Who knows how much the alleged cheating contributed to Shah’s meteoric career? While other academics toiled away, following the rules, not obtaining the astounding pro-pharma results like the not-so-brilliant Dr. Shah did? Real science is a lot harder.

Shah’s deceit was discovered by data manipulation expert Elisabeth M. Bik. Ms. Bik is every woke academician’s worst nightmare. She is a “real” expert with a talent and a passion for sniffing out academic fakesters. Nowadays Elisabeth uses A.I. and reverse image searching to help, but she’s written guides explaining how you too can help expose fraudulent Harvard doctors. According to Liz’s bio, her exposé work has resulted in 1,069 Retractions, 149 Expressions of Concern, and 1,008 Corrections (as of last November).

If you’re a science type, here’s a link to Elisabeth’s blog post on her investigation of Dr. Shah’s ‘work,’ if you can call it that.

For everybody else, according to the Crimson, Bik found 44 different examples of made-up data in Dr. Shah’s papers between 2001 and 2023. But the “most damning” problems were from Shah’s 2022 paper in Nature Communications (it had 32 other authors, but Shah was the lead author). Bik said Shah’s 2022 paper contained figures and images stolen from seven other papers (written by other scientists) plus some images copied straight off the websites of two scientific product vendors.

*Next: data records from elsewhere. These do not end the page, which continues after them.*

One turn moves each row of this set onto another row. After a few examples, where does it send each row asked below?
Z_595: [  3 -29  13   5  -2 -18   8 -17 -21   1  -6  -1   8   8 -28  16   5   1
   8 -16  -4 -23  10  10 -26   9  -6  -6   8  22   4]
Z_848: [-25   4 -13  -3  35   3   5  11   4   9 -12  13   2  11 -13   6  20 -11
  -3  -8 -41  -6  20  12 -31  -7 -25  -6  18  -3   5]
Z_120: [  0 -13 -12 -17 -11  -6  -7  -2   1   8  -5  -9  20  15 -17   0   9 -23
   4  -3  -1 -39   6  10 -35 -21 -27 -26  19  -5  10]
Z_289: [-23  -5  -6  20  -1  -6  12 -10   2  -1  -8  19 -13  31   0   3  13  -3
 -10 -24 -13 -18  19  17 -26  17 -15 -14  10  10  29]
Z_948: [-18 -11  -3  -5   6 -26  25  -7 -14  -8   8 -27  -3  15 -11  -3  29  14
  12 -10 -19  -7   5   9 -25   9  -8 -18   2 -14  12]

For instance, one of Shah’s pinched pictures came from an online catalog by R&D Systems, which makes scientific research antibodies. Shah did not give credit to R&D Systems for using its image in his 2022 article. Instead, Dr. Shah claimed the image was from his own work and — get this — he edited the picture’s labels to show a completely different antibody than the original.

Totally fake. Fake, fake, fake fake fake.

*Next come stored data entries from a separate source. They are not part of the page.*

(in the rows, 128 means zero)
One turn sends every row of this set to another row. A few are shown first. Where does it send the rows asked after them?
q_820: [114 148 141 113 132 110 111 115 116 147 114 147 148 147]
q_68: [143 139 137 113 127 145 155 133 138 101  93  99 151 127]
q_145: [134 169 122 137 138 119 171 122 152 107 106 108 167 115]
q_6: [139 144 113 159  95 143 137 132 137 121 139 158 133  93]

“This is a really unusual sort of thing that I cannot imagine how this happens by accident,” drily noted an independent professor who reviewed Bik’s findings for the Crimson.

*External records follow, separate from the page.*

One vector is turned by the same rotation once a step. Each row is the vector after some number of steps, and that number follows the row.
The counts run from 0 to 483.
[136 144 134 134 109 118 178 146 145 175  89 167 161 156 186  61 145 137
 148 140 114 137 119 157 117 138 108 115 107 113 149 114 162 117 122  87
  86 167 131 104 139 154 164 167 158 124 150 136 168 136 150 108 150 102
 101 134 156 135 115 124 112 115 138 151  94 117 120  97 199 126 124]	171
[133 119 122 140  83 119 152 118 130 177 126 183 187 130 159  93 141 118
 173 126 131 158 140 160 109 115 128 117 123  91 136 132 160 151 128  94
 101 154 126 121 137 146 141 166 169 110 169 122 169 122 132 151 151 114
 110 129 114 137 103 117 153 141 165 105  64 112 100  99 184 164 120]	406
[121 130 129 126  76 140 162 141 131 168  84 187 166 140 168  87 144 142
 148 112 116 137 127 153 119 118 124 119 131 113 139 140 153 142 132 106
  78 144 107  97 140 146 149 165 177 128 151 130 170  98 158 123 151  94
 117  99 179 145  89 107 137 142 157 119  91 118 128 101 202 137 131]	390
[128 138 132 115 103  97 167 129 159 142 161 198 168 144 137  73 152  82
 118  86 160 150 122 140 129  92 102  98 132 143 132 129 169 120 114 112
 111 161 117 104 136 154 126 159 140 149 139 112 152 113 146 149 160  93
 157 147 141 126  91  94 147 157 171 115  92 101 114 120 181 156 116]	227
[126 129 131 132 102  90 138 133 132 177 161 177 181 159 200  71 149 105
 186 137 153 162 126 159 102 112 111  99 106 122 146 115 146 127 126  95
 111 151 119 107 139 153 152 153 151 124 142 140 174 122 150 139 144  98
 143 125 120 142 114 114 139 157 173 133  91 112 102 106 163 147 118]	203
[129 137 122 139 104 115 182 139 156 172  92 191 156 160 175  60 131 131
 156 136 119 130 103 156 134 129 112 125 122 115 149 120 162 117 120 102
 101 165 143 115 131 140 155 171 167 130 154 139 159 131 137 116 169  99
 114 133 162 134 100 115 131 125 150 142  96 109 111 106 217 136 135]	170
[123 146 138  89  77 124 171 162 137 137 117 201 162 135 156  84 162 130
 134  80 151 167 122 110 105 107  91 115 113 132 133 140 141 108 120 102
  86 163 128  82 114 152 125 170 150 142 144 122 133 106 153 137 156 103
 105 111 165 102 102 118 150 173 139 115 100  98 121 103 180 133 104]	113
[133 140 140 114  97 128 168 154 139 133  99 193 157 124 179  85 159 102
 112 107 141 127 115 157 125  97 107 104 159 126 125 124 177 131 123 112
  63 134 111  88 128 143 134 167 171 130 152 125 150 108 141 104 137  99
 147 129 173 150  89  95 139 128 143 136  95 121 134 117 211 146 120]	364
[129 136 139 108  83 113 160 140 158 127 144 208 174 138 156  67 160 105
 151 109 168 165 137 106 114 112  97 107 129 135 130 122 149 114 127  99
 114 144 127 121 123 158 136 153 132 135 154 119 149 125 152 155 157  90
 134 135 146 105  85  89 151 168 156  95  74 113 108 109 185 140 109]	222
[141 139 130 130 106  93 152 141 145 126 128 218 146 126 149  83 142  87
 149 101 157 155  95 142 133 127 109  92 126 116 128 120 186 103 113 111
  96 155 142 129 128 153 158 158 140 167 158 147 146 119 115 127 180 113
 139 135 133 137 113  94 155 144 177 117 125 104 102 129 199 160 105]	455
[153 130 138 120  94 109 156 130 137 127  85 171 173 113 166  78 156  96
 164 119 134 163 144 128 103 148 104  92 125  86 131 124 193 125 116 112
  97 149 121 120 120 160 179 141 137 133 165 131 149 135 115 127 144 125
 122 140 132 144 116 106 130 127 130 121  64 112 107 116 204 144 111]	45
[131 122 146 111 100 108 173 137 134 128 111 173 153 134 173  88 148  97
 105  93 149 152  99 131 123 105 110  73 113 115 138 121 194  99  96 116
  74 152 120  87 122 149 152 155 142 162 149 114 155  99 131 108 131 114
 135 120 164 133 133 100 121 127 140 147 114  97 116 134 198 140  97]	470
[147 132 148 115 101 110 155 173 141 118 104 188 158  97 183  74 190  92
 159 126 165 153 125 124 110 124 108  85 149 117 107 110 164 114 122 100
  90 147 117  92 127 148 153 140 166 136 146 140 153 127 147 109 136 120
 124 134 145 148  82 102 133 129 137 118  86 123 118 114 186 148 108]	357
[133 135 157 111  80 111 170 137 125 158 107 177 173 157 203  78 144 125
 149 107 141 171 115 128 103 120 126  91  89 117 147 116 186 123 108 102
  84 125 115  89 135 152 155 159 150 139 149 133 159 115 143 117 127 113
 135  94 150 120 138 116 105 149 132 132  82 113 125 121 175 123  95]	79
[152 123 139 121 113  92 140 134 111 147 105 176 157 109 159  91 155  94
 145 100 139 160 140 136 108 153 102  95 117  87 134 132 201 117  99 105
  88 179 120 111 137 159 184 151 132 156 152 117 164 110 124 132 139 124
 113 153 139 153 126 114 146 113 144 136 103 103 110 122 207 149 103]	40
[128 131 136 118  93 128 134 150 107 162 139 194 155 135 164  99 153 105
 132  74 131 146 133 150 125 101  95 124 136 129 143 149 167 126 123 101
  67 172 107  95 137 163 128 181 152 145 146 114 151  86 147 130 148  94
 115 130 165 131 116 111 176 150 169 132 110 114 116 100 192 148 108]	8
[135 130 133 133  88  96 163 118 134 168 114 152 158 151 175  68 155 140
 170 125 147 189 123 110 119 125 118 107  93  98 141 119 177 114  98  93
  98 163 124  96 140 139 146 159 149 133 170 107 170 136 146 156 116 144
  94 130 108 126 118 124 135 147 157 112  82 103  90 105 170 154 103]	300
[152 128 142 119 109 113 143 144 151 128 114 205 173 119 147  89 169  96
 145 115 173 167 137 118 108 110  81  90 138 116 132 130 134 114 127  96
 110 142 122 102 116 148 174 139 161 137 167 137 151 144 136 130 151 101
 132 134 147 130  76  96 138 161 173 116 105  95  92 114 185 128 118]	239
[149 127 142 107  96 115 159 145 134 118 103 188 169 120 197  90 162  84
 147 118 163 164 120 121 109 121 103  68 123 105 127 111 181 109 107 123
  82 121 126 101 117 150 159 141 153 141 160 147 137 129 120 111 137 113
 122 113 140 136 120 100 120 139 141 119  88 114 102 118 197 130 102]	467
[149 125 155 124 123  92 143 144 127 129 125 184 163 127 175  78 162  99
 137  84 134 169 108 121 107 132  88  70 104 119 126 117 187  92 107  90
  81 163 133 106 133 163 175 151 136 165 148 132 159 129 122 112 150 121
 129 145 140 131 135 114 136 128 163 139 129 100 100 113 182 147 101]	453
[126 134 150 115  90 113 166 132 155 128 120 182 171 138 157  58 147 128
 110  88 119 161 115 114 105 116  78  82 108 121 147 125 175 104 114 107
  74 143 128 110 115 156 156 162 123 146 148 104 143 130 113 111 164 110
 154 129 135 118 126  98 143 150 166 129 106 104  90 115 181 138 117]	443
[134 113 127 138  90 112 139 141 115 181 119 180 161 113 170 101 157 114
 172 126 138 148 122 166 111 129 142 106 132  86 123 134 160 151 121 114
  91 148 109 101 140 121 160 158 184 131 152 148 179  99 147 129 134 118
 105 113 151 168  95 115 140 127 165 130  96 113 116 110 194 150 129]	388
[133 121 150 129  86 132 154 123 123 170 100 157 177 127 177  88 157 145
 146 108 118 159 141 128 102 115 110 121 118  98 143 137 172 136 123  81
  74 154 114 100 137 159 153 172 159 118 145 104 176 105 151 132 128 115
  91 119 156 114 115 120 135 123 143 127  68 106 118  92 182 140 105]	400
[137 150 121 107 105 121 183 153 147 161  85 178 158 143 173  77 149 109
 123 108 120 127 132 166 131 124  93 114 139 111 152 125 172 129 105 126
  73 163 121  90 129 139 145 166 150 124 157 124 133 122 134 110 153  93
 117 145 155 147  95 113 131 127 127 142  85 112 135 112 219 137 130]	153
[127 117 138 120  94 113 187 145 146 134 103 184 148 120 147  82 157 131
  96 103 143 145 103 110 116  96 114  97 149 121 120 131 171 120 107 103
  69 145 118  90 126 126 136 153 167 144 154 111 162 100 144 117 133 129
 121 121 178 135  96 105 138 113 154 136 105  95 117 110 206 142 122]	368
[136 137 117 136 101 118 182 139 152 163  94 196 153 150 167  69 127 124
 132 133 128 130 115 165 133 113 106 130 146 105 153 121 159 122 110 116
  84 156 129 112 123 126 144 171 161 118 172 126 144 131 117 124 162 112
 119 135 153 140  98 112 137 122 159 138  94  95 110 109 227 134 142]	161
[132 124 123 135  75 129 157 128 132 167 114 197 161 134 157  89 137 133
 160 119 129 149 136 146 126 117 143 138 138  95 147 138 161 148 134  97
  86 138 122 116 139 146 135 177 167 117 167 119 158 107 139 156 151 110
 102 108 160 122  99 109 151 140 157 105  76 113 122  97 209 144 122]	398
[117 155 144 117  72 100 167 155 144 127 108 188 148 148 165  42 160 142
 139 100 141 165 119  99 116 129 102 124 113 147 137 114 171  95 116  87
  80 153 124  93 131 161 126 164 136 143 147 110 147 120 143 145 157 107
 135 128 136 110 111 114 157 166 148  99 100 120 118 110 173 143 100]	324
[143 137 152 127 115 104 140 172 133 116 117 190 153 114 181  70 181 105
 162 126 167 157 125 132 108 122  97 102 143 123 110 115 152  91 127  81
  88 148 119  88 118 147 157 152 171 128 144 144 153 138 129 115 143 115
 137 147 136 146  96 112 144 142 142 130 118 115 104 109 189 145 107]	348
[124 137 148 117  73 116 148 138 140 149 116 192 162 136 155  62 139 140
 150  83 109 158 133 115 111 143  95 126 115 123 156 134 163 121 132  89
  84 149 128 128 129 157 156 176 121 146 148 116 143 112 130 142 177  94
 125 122 142 110 120 109 153 158 168 110  85 111 105 103 187 143 123]	425
[131 135 141 127  91  96 160 139 111 166 125 176 162 139 191  85 144 106
 168 105 153 163  99 164 123 131 142  88  89 113 143 117 196 129  95 111
  88 134 114  96 149 148 158 157 157 145 137 146 167 102 132 119 131 120
 143 105 132 145 137 130 105 138 148 131 100 112 123 127 183 151 104]	75
[119 115 122 129  90 113 170 138 116 174 104 166 159 131 146  94 152 139
 126  98 110 141 105 142 117 117 124  96 122 113 128 143 175 144 120 110
  71 174 122  88 147 135 151 156 176 151 139 124 181  94 160 113 138 113
 109 109 174 151  99 111 140 115 163 138 114 108 126 112 193 155 133]	386
[146 140 146 115  90 110 142 135 143 130 126 195 180 123 181  71 147  96
 154 110 143 162 135 135 107 119  83  84 126  95 140 112 167 121 115 105
  90 131 117 119 116 152 153 155 134 130 166 124 130 143 102 132 156 110
 140 135 100 134 121 106 147 159 168 115  79 112  87 108 178 144 121]	441
[149 125 116 131 112 112 173 130 140 144 118 212 167 133 155 113 137  84
 154 127 175 155  96 157 120  99 137  93 125  95 126 119 175 107 118 115
 106 158 149 104 128 141 141 160 183 140 160 141 151 125 135 130 157 117
 127 117 140 144 100  93 129 137 149 120 113  99 106 128 211 154  90]	481
[140 133 138 125  98  97 152 164 146 110 109 205 150 104 160  60 178 109
 161 124 170 160 113 111 108 120  97 102 143 129 101 114 149  94 129  85
  95 142 126 109 122 138 153 148 167 138 154 135 149 143 141 128 159 120
 123 134 136 133  89  99 151 142 153 120 115 109 104 105 194 144 116]	349
[147 130 151 124  99 107 137 137 149 111 119 208 163 121 171  73 151  99
 160 114 157 171 111 123 112 130  89  80 123 104 130 111 156  93 127  94
  92 129 140 129 113 159 168 149 144 148 169 134 141 148 110 124 167 116
 139 136 116 127 118 106 142 150 167 110 106 103  78 109 191 139 103]	450
[151 132 120 112 123  86 149 166 128 146 127 186 154 113 144  91 165  95
 143 100 157 181 130 145 112 123  78  90 133  96 125 137 140 120  96 121
  84 179 125  87 117 113 150 154 164 142 156 121 143 117 128 122 149 134
 103 137 120 165  97 120 159 145 164 144 120  82  95 115 192 134 130]	133
[132 132 119 111 100 103 192 141 158 157  93 164 146 137 150  65 138 137
 109 106 116 142 113 129 123 121  97 104 129 102 145 129 173 123  89 134
  73 169 134 105 125 120 149 155 138 133 166 105 153 121 125 120 141 126
 107 134 162 144 103 114 138 112 144 142  93  96 116 116 217 127 143]	157
[126 146 123 100  81 110 158 155 143 140 129 204 173 136 170  88 153 120
 177 106 168 177 109 146 108 109 110 102 102 114 128 122 137 121 132 117
 105 146 132  95 123 137 131 156 168 129 147 150 141 130 148 139 164 100
 125  93 122 122  90 107 142 191 158 105  99 104 109 106 168 134 113]	103
[128 150 139 130  83 113 179 129 143 155  89 199 160 158 163  77 133 137
 163 112 130 144  96 151 126 138 135 105  94 115 146 110 187 114 123  95
  94 143 137 112 137 154 163 164 162 140 145 150 153 127 134 120 172 103
 146 107 154 121 117 103 105 143 142 113  95 111 123 126 199 136 112]	69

Harvard again! What is obvious beyond denial is the bigger movement afoot: the anti-expert movement. Ms. Bik’s helpful labors are but one small special forces unit in the army of discontent that Peter Hotez can see coming through his smudgy, pie-shaped eyeglasses. Mark my words. Their downfall will be so complete that before this is over, they’ll be claiming they were set up.